Usage
Getting the data
First things first: you need to get the data! Once you have access to the PPMI database, log in to the database and follow these instructions:
Select
Download
from the navigation bar at the topSelect
Study Data
from the options that appear in the navigation barSelect
ALL
at the bottom of the left-hand navigation bar on the new pageClick
Select ALL tabular data (csv) format
and then pressDownload>>
in the top right hand corner of the pageUnzip the downloaded directory and save it somewhere on your computer
Alternatively, you can use pypmi
module to download the data
programatically:
>>> import pypmi
>>> files = pypmi.fetch_studydata('all', user='username', password='password')

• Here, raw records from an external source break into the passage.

Each row below is a small network's average activation on inputs in which a field has the value named, seen along a few directions.
Related values have similar rows: they may be neighbours, one step apart, or belong to one group.
In the rows, zero is written as 500.
Random noise pushes rows far along 2 fixed directions. That doesn't count. These rows show it; they differ only by the noise:
[456 476 499 465 557 585 531 414 482 515 434 459 441 505 534 395]
[553 481 434 391 566 561 695 341 367 469 417 487 421 447 531 488]
[591 478 409 351 561 551 700 321 363 441 420 499 424 421 499 531]
[674 454 352 223 523 525 501 304 500 342 460 530 471 353 319 658]


Values of ZAS:
kob: [747 409 546 271 341 318 623 461 335 545 644 534 527 507 304 773]
mumi: [461 596 440 561 534 569 492 438 551 465 332 530 559 512 653 464]
pulo: [379 512 619 670 486 443 961 509 161 601 583 489 574 664 804 527]
dumev: [510 565 546 544 447 372 121 590 762 501 627 541 473 392 347 539]
mobu: [241 520 659 839 628 610 735 531 347 630 349 331 334 561 783 164]
mipi: [444 434 558 666 485 630 715 607 509 658 420 373 407 443 487 218]
dekup: [522 633 439 596 486 434 677 645 487 379 637 512 647 555 711 707]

Fetching authentication key for data download...
Requesting 113 datasets for download...
Downloading PPMI data: 17.3MB [00:33, 519kB/s]
By default, the data will be downloaded to your current directory making it
easy to load them in the future, but you can optionally provide a path
argument to pypmi.fetch_studydata()
to specify where you would like
the data to go. (Alternatively, you can set an environmental variable
$PPMI_PATH
to specify where they should be downloaded to; this takes
precedence over the current directory.)
Loading and working with the data
Once you have the data downloaded you can use the functions to load various portions of it into tidy data frames.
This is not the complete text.